I was also shown around a few sites by a German working in the field of water supplies for GTZ, who has been there for years and who regaled me with stories of withdrawing piles of GTZ money during the Kabul Bank run to take it to his offices for safekeeping, surrounded by armed guards, as well as of the freezing cold of the 2007-2008 winter when pipes had frozen over for weeks. An image of the Maslakh refugee camp in that period has stayed with him, of women and children having nothing to eat and burning plastic bags for heat within tiny mud huts lacking ventilation.

He took me out to the camp the following day, on the wide asphalted road leading out to the Iranian border, about 50 miles away. On the outskirts of the city itself, an immense expanse of articulated lorries line the sides of the road, with a number of different names on their sides but a seeming predominance of German ones.

‘’Do you know how much these things cost? You’ve got to wonder where they get the money for these things,’’ he said, half swearing under his breath.

We also passed the road leading off to the part of the city known as Jebrail, in which the Hazara community (third largest ethnic grouping in the country, distinguishable by their Mongolian features and known as having been the most discriminated against under the Taliban regime) has staked out its claim and into which other Herati residents fear to stray.

And a bit farther out there is the Al Maslakh (‘’Slaughterhouse’’) camp itself, once known as the largest in the world but which returnee programmes have somewhat reduced. We drove around in his off-road vehicle for a bit but did not stop in this city outside of a city, mud huts surrounded by children and men digging, carrying bricks and pumping water, who paused to look warily, defiantly, at us as we passed by.

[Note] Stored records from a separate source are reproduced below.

Each row below holds a small network's activations on one input, seen along a few directions.
Each table varies a few parts of the input and shows all the possible inputs, shuffled.
A made-up example of a description, with smaller parts first: one of 5 places around a ring, together with either a single point or one of 9 places along a line or (one of 2 separate values, together with one of 6 places along a line).
Shared parts are said once, and a part with two or three values counts as separate values.
In the rows, 128 means zero.

Other details of the inputs shift rows strongly along two fixed directions, in all tables alike. That doesn't count.

Table:
row 1: [ 65  92 152  58  76  80 169  97 140 141  37 122  73 191  94  87]
row 2: [163 148 112 159 143 170 122 149 128 125 178 127 159 101 158 145]
row 3: [126 172 119 168 169 149 104 109 112 147 167 126 154 119 153 152]
row 4: [134  65 134  80 104  76 129 143 177 129  75 133 106 124  66 140]
row 5: [116 158 126 117 157 167 134 113 114 145 153 112 143 145 145 123]
row 6: [195  77 131 129 110  92  76 193 154 108 131 139 147  64 102 161]
row 7: [ 35 146 174  51 153 172 141  78  99 188  81  71 132 201 158  90]
row 8: [ 28 210 163 124 201 179 119  39  65 204 124  79 147 194 187 117]
row 9: [ 36 188 124 105 173 173 197  32  83 155  99  93  95 236 157 103]
row 10: [128  64 163  66  75  85 113 152 166 141  90 137 114 115  86  99]
row 11: [149 103 114 148 108 106 135 129 138 105  82 135 118 122 131 151]
row 12: [ 87 149 125  91 160 149 168  91 125 150 126 108 109 183 113 111]
row 13: [114 138 129  89 155 137 151 117 121 127 132 111 119 157 104 113]
row 14: [145 100 112 121  96 124 157 154 124  98 103 131 119 119 140 142]
row 15: [118 170 117 176 149 143 131 108 123 141 186 138 131 134 138 115]
row 16: [143 182 107 191 185 143 109 120 104 116 189 135 152 114 140 154]
row 17: [136 172 111 168 186 133 108 116 103 122 178 126 136 127 124 147]
row 18: [199 121 117 180 133 123  78 180 137 105 171 145 172  51 140 169]
row 19: [185 111 122 133 122 143 107 183 137 104 159 129 160  76 134 142]
row 20: [206 115  90 177 124 145 125 187 153  89 187 143 153  66 139 156]
row 21: [144  93 129 131  69  92 133 155 131 104  99 151 110 105 125 123]
row 22: [150 117 120 140 137 106 115 141 138 118 136 135 131 110 103 152]
row 23: [ 93 231 108 224 171 180 149  60  65 128 187 131 134 163 201 117]
row 24: [111 177 153 161 138 170  85 121  92 157 163 111 165 105 192 106]
row 25: [215  89 106 183  84 109 103 188 149  74 104 157 141  48 138 177]
row 26: [111 137 125  92 149 141 154 113 125 132 132 113 116 161 109 115]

Back in the city and out alone to get a feel for the city, I went to the park in front of the Friday mosque but was almost immediately ‘’escorted’’ out by a number of young, angrily gesticulating turbaned men, and then chased by a group of roughly 9-year-old boys. The boys, getting excited, starting throwing things at me including a short, thick stick which hit my back rather hard as I was trying to calmly to walk quickly but firmly away, with reprimands from a filthy, stern-eyed elderly street sweeper - whose side I stayed at for protection until they dispersed – which eventually got them to stop.

Out of the shop and down a street lined with nuts and spices sellers, their wares hues of burnt siena and blood red, I stepped into the street on this late Thursday afternoon (the end of the workweek in this part of the world) and had my non-descript brown kurta-covered (long, loose shirt) derrière grabbed by two laughing teenage boys on one of the ubiquitous motorbikes racing through the streets.

And almost felt I was back in Italy for a second or two.